Add comment about used routing table and FindNode call [skip ci]

This commit is contained in:
kdeme 2020-04-21 21:23:29 +02:00
parent 59ba3704d6
commit 0c6c4b969c
1 changed files with 74 additions and 0 deletions

View File

@ -1,3 +1,77 @@
# nim-eth - Node Discovery Protocol v5
# Copyright (c) 2020 Status Research & Development GmbH
# Licensed under either of
# * Apache License, version 2.0, (LICENSE-APACHEv2)
# * MIT license (LICENSE-MIT)
# at your option. This file may not be copied, modified, or distributed except
# according to those terms.
## Node Discovery Protocol v5
##
## Node discovery protocol implementation as per specification:
## https://github.com/ethereum/devp2p/blob/master/discv5/discv5.md
##
## This node discovery protocol implementation uses the same underlying
## implementation of routing table as is also used for the discovery v4
## implementation, which is the same or similar as the one described in the
## original Kademlia paper:
## https://pdos.csail.mit.edu/~petar/papers/maymounkov-kademlia-lncs.pdf
##
## This might not be the most optimal implementation for the node discovery
## protocol v5. Why?
##
## The Kademlia paper describes an implementation that starts off from one
## k-bucket, and keeps splitting the bucket as more nodes are discovered and
## added. The bucket splits only on the part of the binary tree where our own
## node its id belongs too (same prefix). Resulting eventually in a k-bucket per
## logarithmic distance (log base2 distance). Well, not really, as nodes with
## ids in the closer distance ranges will never be found. And because of this an
## optimisation is done where buckets will also split sometimes even if the
## nodes own id does not have the same prefix (this is to avoid creating highly
## unbalanced branches which would require longer lookups).
##
## Now, some implementations take a more simplified approach. They just create
## directly a bucket for each possible logarithmic distance (e.g. here 1->256).
## Some implementations also don't create buckets with logarithmic distance
## lower than a certain value (e.g. only 1/15th of the highest buckets),
## because the closer to the node (the lower the distance), the less chance
## there is to still find nodes.
##
## The discovery protocol v4 its `FindNode` call will request the k closest
## nodes. As does original Kademlia. This effectively puts the work at the node
## that gets the request. This node will have to check its buckets and gather
## the closest. Some implementations go over all the nodes in all the buckets
## for this (e.g. go-ethereum discovery v4). However, in our bucket splitting
## approach, this search is improved.
##
## In the discovery protocol v5 the `FindNode` call is changed and now the
## logarithmic distance is passed as parameter instead of the NodeId.
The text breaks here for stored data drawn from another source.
Every row comes from one small tree of marks. The marks that hang from a mark follow it in brackets, in the order of their numbers. Every link used is in the known rows. Which tree was each row made from?
In the rows, 128 means zero.
Known rows:
Q_517{Q_131{Q_150{Q_875} Q_484 Q_772}}: [135  89 111 107 140 126 138 153 118 139 140 138 120 129 140 158 132 118
 123 150 118 142  83  88 172 131 142 129 140 122  90 162 121 104 132 127
 132 102 150 139 153 124  95 132 154 134 137  83 112 152 131 188 118 121
 122  61 180 194  85 136 120 101 140 166 157]
Q_875{Q_150 Q_772}: [160 128  99 134 132 128 111 121 118 144 128 133 139 126 124 128 115 146
 143 131 134 121 149 110 119 134 121 127 135 126 170 100 126 145 138 123
 126 150 118 112 118 141 155 130 112 130 120 135 126 132 140 107 128 133
 123  78 113  99 108 118 134 139 130 114 134]
Q_484{Q_875}: [100 146 102 113 132 157 144 126 137 129 109 121 156 119 109 120 132 110
 133 106 125 115 139 163 113 132 101 146 122 127 147 162 113 117 142 134
 120 100 149 130 122 120  90 129 118 108 117 149 129 120 123 138 119 129
 149  45  71 125  97 112 114 108 109 126  98]
Q_150{Q_875{Q_517{Q_131{Q_484}} Q_772 Q_964}}: [117 145 172 102  99 128 123 128 121 163 147 139 119 127 150 143 118 164
 128 137 126 160 121 107 157 118 146 115 104 128 103 114 153 113 123 125
 135 164 115 145 137 139 127 122 143 141 142 123 126 144 137  96 122 117
 115 172 180  64 148 126 115 119 139 125 149]
Q_150{Q_131}: [ 94 148  89 123 107 133 144 146 145 112 109 132 144 126 116 127 128 111
 131 138 125 119 131 184 175 138 131 140 130 118 116 163 120 103 131 134
 116 106 168 116 123 124  81 128 110  46 128 131 114 124 125 130 104 117
 146  61 127 127  97 133 116 128 114 143 154]
Q_875{Q_517}: [ 97 130 180 125 109 141 134 132 133 135 106 130 145 127 123 128 130 124
 153 124 136 139 158 161 144 136 139 136 128 126 151 127 126 124 138 138
 120 125 135 119 123 132 109 127 106 128 117 137 133 129 126 126 123 125
 135  61 125  81 106 111 129 118 128 135 153]
Q_150{Q_131{Q_484 Q_517} Q_875{Q_772 Q_964}}: [122 118 130 116 141 129 131 136 132 151 153 125 109 130 147 120 104 158
 125 141 127 148 138 153 206 114 138 106 116 124  88 150 141  98 119 125
 141 129 133 142 161 118 125 122 161  51 142 131 115 149 122 102 112 106
 133 175 181 140 141 123  88 135 145 142 177]
Q_772{Q_131}: [ 95 149 108 136  92 139 132 143 156  99 113 133 142 128 118 135 147 113
 129 140 112 121 132 145 126 140 131 141 129 122 111 155 109 126 133 129
 118 112 157 121 107 133 117 130 114 169 130 127 119 127 132 146 133 129
 134  72 135 135 109 138 134 161 111 139 134]
Q_875{Q_150 Q_772 Q_964}: [158 134  92 134 120 117 106  99 117 146 136 133 111 126 135 125 114 173
 140 132 140 125 152 108 115 116 114 112 122 126 160  90 149 135 130 129
 132 166  90 111 113 137 163 126 117 131 118 143 128 128 138  90 134 128
 118 218 111  89 150 127 149 145 130 102 119]
Q_772{Q_131{Q_484}}: [100 143 119 128 107 149 132 148 156 117 114 131 134 130 122 146 157 105
 152 141 113 155 144 139 126 143 128 135 136 125 110 157 100 111 138 126
 127 104 145 122 120 128 122 142 134 166 134 125 108 131 130 163 137 119
 136  82 137 137 128 133 134 163 122 170 157]
Q_875{Q_772}: [110 141  77 134 113 140 112 140 121 144 126 138 140 126 115 124 125 161
 138 130 137 124 146 131 129 124 119 125 133 126 143 147 128 138 140 124
 126 130 144 127 123 135 132 127 111 128 121 136 121 130 133 106 121 130
 139  53 109  85  88 116 137 126 120 121 143]
Q_875{Q_150{Q_131{Q_772}} Q_517 Q_964}: [144 123 205 132 130 103 132 101 128 132 127 120 122 129 145 126 107 116
 121 135 132 132 136 145 157 120 134 116 120 121 154  71 158 114 114 142
 134 154  87 109 134 127 150 122 112  65 120 130 138 130 131 120 129 121
 100 232 130 122 168 129 118 148 150 119 141]
Q_964{Q_131{Q_484 Q_772} Q_875{Q_150 Q_517}}: [160 102 207 157 118 136 117 105 108 145 135 114 156 135 142 199 146  94
 146 139 123 174 121  69 147 133 130 124 128 146 147  95 132 156  95 108
 113 112  84 165 148 127 141 146 144 146 140 117 115 114 128 156 126 128
 107  72  96 137 178 131 131  72 150 167 163]
Q_517{Q_131{Q_150 Q_772} Q_875{Q_964}}: [125 109 112 106 136 110 123 146 118 119 144 143  98 129 121 142 131 150
  98 134 131 107  58 103 145 114 143 126 132 125  75 153 151 112 127 131
 128 122 136 142 137 122 101 119 141 136 138  93 126 138 132 174 123 132
 112 150 214 166  99 167 152 103 121 116 101]
Q_772{Q_875{Q_150 Q_964}}: [134 156  72 133 130 111 116 133 123 102 133 127 119 127 132  89 123 141
 126 112 147 119 133 147  53 131 148 128 139 137  98 113 119 127 144 131
 138 145 143 110 105 122 123 130 131 119 120 143 134  89 133  86 133 134
 141 179 139 123 117 133 145 132 118 114  97]
Q_150{Q_131 Q_875{Q_517 Q_772 Q_964}}: [104 149 164 120 112 110 133 127 136 149 147 132 127 128 147 122  96 153
 105 136 124 135 118 158 188 111 143 111 105 119  97 116 156 115 112 131
 131 158 139 131 141 133 125 115 128  54 137 142 131 138 130  72 112 117
 124 173 175  53 153 129  93 138 140 110 151]
Q_875{Q_150 Q_772 Q_964{Q_131{Q_484}}}: [168 131  98 137 109 119 106  89 123 159 134 132 108 131 141 138 138 159
 163 136 134 161 149  60 128 123 109 105 118 130 163  90 151 144 124 111
 135 157  78 125 125 141 168 137 138 155 134 132 112 119 138 111 133 123
 114 233 117  95 182 130 149 106 136 135 143]
Q_964{Q_131{Q_517 Q_772} Q_875{Q_150}}: [168  85 151 170 135 137 116 116 105 114 131 112 150 136 133 184 134 112
 124 141 130 113 108  77 165 133 131 131 129 141 131 127 133 162  91 113
 107 101 107 163 146 119 131 132 133 151 136 109 124 119 124 163 120 139
 108  58  96 215 135 142 123  71 135 132 139]
Q_875{Q_150 Q_517}: [146 119 204 121 123 128 135 118 127 134 108 127 140 127 131 132 122 109
 158 129 132 135 158 143 134 144 143 137 132 127 178  82 125 136 136 137
 119 144 113 107 116 139 133 129 107 128 113 134 137 127 132 126 129 126
 124  86 133  95 126 107 124 129 135 128 138]
Q_875{Q_150 Q_517 Q_772{Q_131{Q_484}} Q_964}: [158 118 224 129 121 112 113  98 133 165 139 134 101 132 145 141 131 152
 155 137 118 173 158  94 101 118 124 106 120 128 163  53 149 146 120 125
 142 179  52 120 125 151 205 131 130 170 133 134 134 152 144 100 158 123
  92 252 113  52 210 127 144 186 156 128 151]
Q_772{Q_875{Q_964}}: [ 95 169  55 135 117 121 115 150 126 102 132 130 119 127 126  83 128 154
 119 111 149 123 130 166  63 124 147 127 137 137  77 149 122 120 147 132
 139 128 162 122 112 117 103 128 133 121 123 142 132  90 127  88 129 133
 152 164 132 112  96 130 143 119 112 116 103]
Q_772{Q_131{Q_484 Q_517 Q_964} Q_875}: [119 132 128 138 150 149 120 167 145 100 136 122 111 138 122  96 147 105
 117 123 126 140 132 147  83 144 150 120 148 140  71 158  82 137 132 116
 155 103 148 143 146 143 140 133 169 169 140 110 127 137 121 137 155 128
 135 157 133 190 104 129 136 161 132 161 146]
Q_772{Q_875{Q_150}}: [136 150  77 133 131 119 119 155 125 102 126 128 140 127 123  92 125 121
 129 108 142 117 130 150  54 145 153 136 148 137 101 121 100 135 149 127
 132 133 164 115 108 125 113 132 127 120 121 135 132  90 134  96 131 139
 152  66 139 131  84 125 136 125 118 122 110]
Q_875{Q_150 Q_772{Q_131{Q_484}} Q_964}: [159 134 124 135 117 118 107 104 135 147 143 134 105 130 140 138 133 154
 149 141 118 155 149  91 102 120 113 109 122 127 146  86 137 133 127 122
 139 160  74 116 117 141 188 134 137 165 132 135 120 139 142 109 148 126
 107 241 117  98 181 137 149 180 139 129 139]
Q_484{Q_875{Q_964}}: [100 152  95 114 126 150 138 112 135 128 117 121 133 120 120 120 131 134
 128 107 128 121 142 161 111 119  96 135 110 127 144 155 130 107 139 139
 125 116 134 127 122 117  99 127 124 109 116 156 135 117 123 128 123 124
 143 159  66 118 124 118 125 112 110 115  83]
Q_484{Q_131{Q_150}}: [121  92  92 112 147 121 160 137 110 125 107 139 116 124 113 120 144 105
 144 128 128 111 121 133 152 133 112 158 147 124 163 164 113 129 139 133
 107 106 161 114 117 109 111 130 108 143 121 121 122 140 103 159 115 128
 161  72 128 135 129 118 139 130 116 136 113]
Q_484{Q_131 Q_875{Q_150}}: [148 136 125  95 156 144 168 115 115 133 109 119 152 118 111 126 144  71
 132 106 118 108 120 125 109 142  89 169 125 129 198 127 111 124 138 131
 112 124 131 120 109 109 116 130 103 129 122 140 136 130 105 142 121 134
 153  77  77 138 169 110 105 138 112 120  75]

Write each row's tree:
[108 126 187 121  93 151 124 131 114 129 124 134 148 130 123 201 145 124
 142 140 121 143 105 139 141 128 143 147 117 140 116 132 125 129 110 127
  96 122 120 159 124 136  91 130 118 126 138 120 125 135 131 127 117 128
 120  43  79  81 129 138 137 103 119 131 128] | Q_964{Q_875{Q_517{Q_131}}}
[160 112 121 139 116 120 128  90 129 115 111 122 107 131 139 125 135 139
 148 140 140 120 151 100 156 135 126 121 116 128 153 110 148 131 120 128
 122 137 100 114 121 130 129 128 128 152 126 125 124 117 129 138 129 126
 120 224 137 171 154 135 140  96 123 124 126] | Q_875{Q_150 Q_964{Q_131{Q_517}}}
[158 139 111 139 112 112 108 104 135 135 140 135 108 129 134 132 125 160
 127 140 120 127 139  96  99 118 114 112 120 123 142  86 143 147 124 126
 132 168  87 112 107 143 182 125 120 167 129 136 130 135 146 100 148 133
 105 237 116  94 171 143 147 182 131 102 118] | Q_875{Q_150 Q_772{Q_131} Q_964}
[150 113 139 105 158 127 140 133 105 130 128 130 113 128 117 115 135 132
 137 118 142 104 126 122 144 124 123 143 134 132 153 131 136 130 127 127
 124 140 119 137 121 108 145 119 115 153 130 127 134 142 104 128 126 129
 144 137 174 145 160 129 125 142 120 110 111] | Q_484{Q_131{Q_517{Q_875{Q_150 Q_772 Q_964}}}}
[134 153 106 142 122 111 123 160 147  88 130 130 135 130 122 105 139 106
 117 121 117 116 109 135  40 146 156 138 143 133  78 118  97 150 138 124
 133 136 156 116  98 135 138 131 128 164 134 126 136 101 141 109 147 146
 131  89 145 136 113 146 135 177 120 122 112] | Q_772{Q_131 Q_875{Q_150}}
[127  92  98 119 127 117 133 148 118 123 125 141 124 129 121 148 135 127
 113 149 120 110  85  97 157 130 132 137 139 118 115 161 127 117 130 134
 123 109 148 133 137 129  99 125 121 134 129  82 121 155 135 185 119 133
 112  57 130 188  72 145 138 104 127 135 135] | Q_517{Q_131{Q_150 Q_772}}
[111 141 102 124 111 156 140 121 141 143 108 123 146 126 118 143 162 100
 162 121 119 160 144 104 140 143 105 136 123 131 143 164 115 125 134 115
 123  95 136 141 133 126  94 143 144 142 137 131 108 111 123 161 117 121
 145  62 102 131 136 119 124  65 116 172 140] | Q_964{Q_131{Q_484{Q_875}}}
[113 106 148 106 152 154 154 140 146 137 116 117 135 127 115 131 134 101
 152 126 120 141 150 184 181 131 115 137 131 127 131 171 112  91 129 131
 132  89 135 136 156 114  94 132 144  36 133 125 117 149 115 156 114 111
 141  65  91 175 115 115  93 125 132 165 169] | Q_150{Q_131{Q_484{Q_875} Q_517}}
[150 120 193 116 146 138 133 109 125 168 124 122 151 121 118 130 115 123
 141 108 120 128 145 124  94 127 104 136 119 130 194  89 130 152 133 130
 127 148  95 128 130 142 156 125 115 116 120 147 145 142 136 103 135 135
 116  71  54  65 135 101 114 132 137 106 107] | Q_484{Q_875{Q_150 Q_517 Q_772}}
[111 143 124 138 117 168 120 134 141 110 131 126 128 134 129 170 156  92
 123 141 111 156 127 135 135 141 123 128 128 136 109 154  92 127 115 117
 121  91 130 142 136 147 124 142 154 166 140 127 109 140 120 156 137 119
 133 154 101 144 143 134 147 153 122 170 140] | Q_772{Q_131{Q_484 Q_964{Q_875}}}
[110 152  66 164 111 121 117 149 125 110 126 122 155 131 121 109 139 111
 107 122 138 121 107  93 111 136 138 126 138 132  94 156 126 145 128 117
 136 107 170 144 132 120 113 131 128 151 133 112 124  91 128 141 122 143
 134  52 140 169  98 139 128  71 119 135 138] | Q_964{Q_131{Q_772{Q_875}}}
[107 150  94 133 124 141 134 107 133 130 120 115 146 122 122 122 136 122
 108 112 125 120 126 114 123 119  90 127 108 127 139 153 143 117 126 129
 130 110 129 137 134 116 108 128 127 128 126 140 133 109 122 145 123 131
 129 165  73 147 142 126 120  86 115 117  95] | Q_484{Q_875{Q_964{Q_131{Q_772}}}}
[142 140 105 123 117 112 137 106 138 114 120 127 117 126 137 126 119 123
 134 138 133 121 138 158 155 129 125 125 119 119 138 106 139 103 126 138
 121 138 113  97 115 126 117 127 115  61 123 140 123 117 131 118 118 116
 128 225 129 132 152 139 127 141 123 125 124] | Q_875{Q_150{Q_131} Q_964}
[120  84 120 149 149  99 126 150 144  93 135 133  80 135 125  90 133 155
 121 128 125 106 116 144  73 115 151 123 144 132  60 152 112 146 130 133
 139 121 146 126 126 124 151 122 152 168 135 116 143 136 131 129 156 142
 124 192 136 169 109 146 150 168 130 111 112] | Q_772{Q_131{Q_150 Q_517} Q_875{Q_964}}
[150 142 112 116 141 128 109 140 123 132 138 134 136 126 114 125 119 149
 135 113 142 114 119 125 107 132 139 130 137 131 128 114 126 148 137 119
 125 147 135 129 118 134 136 126 125 128 128 139 130 116 135 110 126 133
 135  49 199  92  97 134 137 126 119 108 117] | Q_517{Q_875{Q_150 Q_772}}
[124  70 155 141 167 108 133 141 115 132 141 126 130 128 143 116  93 126
 103 131 130 113 111 127 173 118 146 119 142 117 118 140 129 135 123 136
 129 106 162 125 155 115 127 122 133 125 117 117 136 138 122 160 122 133
 126  55 187 165  69 111 113 107 152 125 144] | Q_131{Q_150{Q_875{Q_517}} Q_772}
[104 137 195 140  91 117 113 113 136 151 132 138 108 130 131 126 126 171
 128 135 120 145 151 122 113 107 122 108 110 123 138  95 155 143 118 132
 135 168  87 131 122 147 180 120 116 171 133 137 138 149 139  94 149 131
 100 223 103  33 176 130 146 175 139 105 135] | Q_875{Q_517 Q_772{Q_131} Q_964}
[146 130 201  92 151 131 166  92 114 147 115 119 131 120 125 124 136  89
 132 103 121 128 131 128 108 126  91 155 111 131 205  91 137 121 126 137
 121 149  89 123 115 113 141 124 105 132 119 149 149 136 107 126 130 129
 134 198  72  95 222 110 111 146 124 108  74] | Q_484{Q_131 Q_875{Q_150 Q_517 Q_964}}
[106 149 168 112 100 124 134 133 125 129 139 130 131 128 152 132 112 137
  96 136 127 131 104 123 169 123 154 123 105 121  92 122 152 101 119 136
 130 146 142 137 133 125 103 117 127 138 131 119 137 129 130 123 119 122
 116 163 199 124 128 133 103 112 132 117 133] | Q_150{Q_875{Q_517{Q_131{Q_772}} Q_964}}
[142 106 149 116 153 137 124 132 126 109 124 123 109 129 124 119 119 149
 145 120 149 102 143 152 147 129 148 127 133 133 117 134 133 121 132 134
 128 127 123 128 129 117 120 120 135 129 123 132 137 123 121 138 130 125
 133 141 199 176 108 132 130 118 120 114 119] | Q_131{Q_517{Q_875{Q_150 Q_964}}}
[133  91  90 147 187 124 126 135 111 113 149 123 116 131 143 100  89 107
  65 132 135  96  99 126 187 127 130 111 139 117 116 161 114 139 118 128
 137  88 175 124 169 135 122 122 150 127 114 112 131 149 112 169 123 127
 136 146 178 216  57 111 126 104 141 128 117] | Q_131{Q_150{Q_875} Q_772 Q_964}
[ 99 152  79 144 135 113 129 169 133 105 133 122 152 129 118 101 113 105
  89 124 133 112 105 172 130 128 144 129 144 124  80 157 122 110 130 133
 139 105 176 133 136 111 104 125 119  42 130 119 128 110 126 124 112 133
 138  54 130 168  83 137 106 130 128 130 145] | Q_150{Q_131{Q_772{Q_875}}}
[124 117 115 129 151 144 131 121 139 145 130 130 125 125 109 122 126 125
 106 117 107 115 119 123 104 121  88 130 123 123 151 148 113 157 128 122
 130 113 130 132 138 150 148 125 131 144 130 134 137 160 129 134 138 135
 125 113  50 105 109 116 132 146 123 112  96] | Q_484{Q_875{Q_772{Q_131{Q_150 Q_964}}}}
[134 139 142 150 142 106 110 138 114 118 143 117 135 129 138  94 109 128
  99 112 147 121 124 132  74 122 148 116 141 133 111  96 137 132 131 135
 150 144 125 130 132 115 147 125 126 121 114 127 148 104 132 112 139 140
 119 158 136 152 111 126 129 130 146 114 122] | Q_131{Q_772{Q_875{Q_150 Q_517 Q_964}}}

And only
## nodes that match that logarithmic distance are allowed to be returned.
## This change was made to not put the trust at the requested node for selecting
## the closest nodes. To counter a possible (mistaken) difference in
## implementation, but more importantly for security reasons. See also:
## https://github.com/ethereum/devp2p/blob/master/discv5/discv5-rationale.md#115-guard-against-kademlia-implementation-flaws
##
## The result is that in an implementation which just stores buckets per
## logarithmic distance, it simply needs to return the right bucket. In our
## split-bucket implementation, this cannot be done as such and thus the closest
## neighbours search is still done. And to do this, a reverse calculation of an
## id at given logarithmic distance is needed (which is why there is the
## `idAtDistance` proc). Next, nodes with invalid distances need to be filtered
## out to be compliant to the specification. This can most likely get further
## optimised, but it sounds likely better to switch away from the split-bucket
## approach. I believe that the main benefit it has is improved lookups
## (due to no unbalanced branches), and it looks like this will be negated by
## limiting the returned nodes to only the ones of the requested logarithmic
## distance for the `FindNode` call.
## This `FindNode` change in discovery v5 will also have an effect on the
## efficiency of the network. Work will be moved from the receiver of
## `FindNodes` to the requester. But this also means more network traffic,
## as less nodes will potentially be passed around per `FindNode` call, and thus
## more requests will be needed for a lookup (adding bandwidth and latency).
## This might be a concern for mobile devices.
import
std/[tables, sets, options, math, random],
json_serialization/std/net,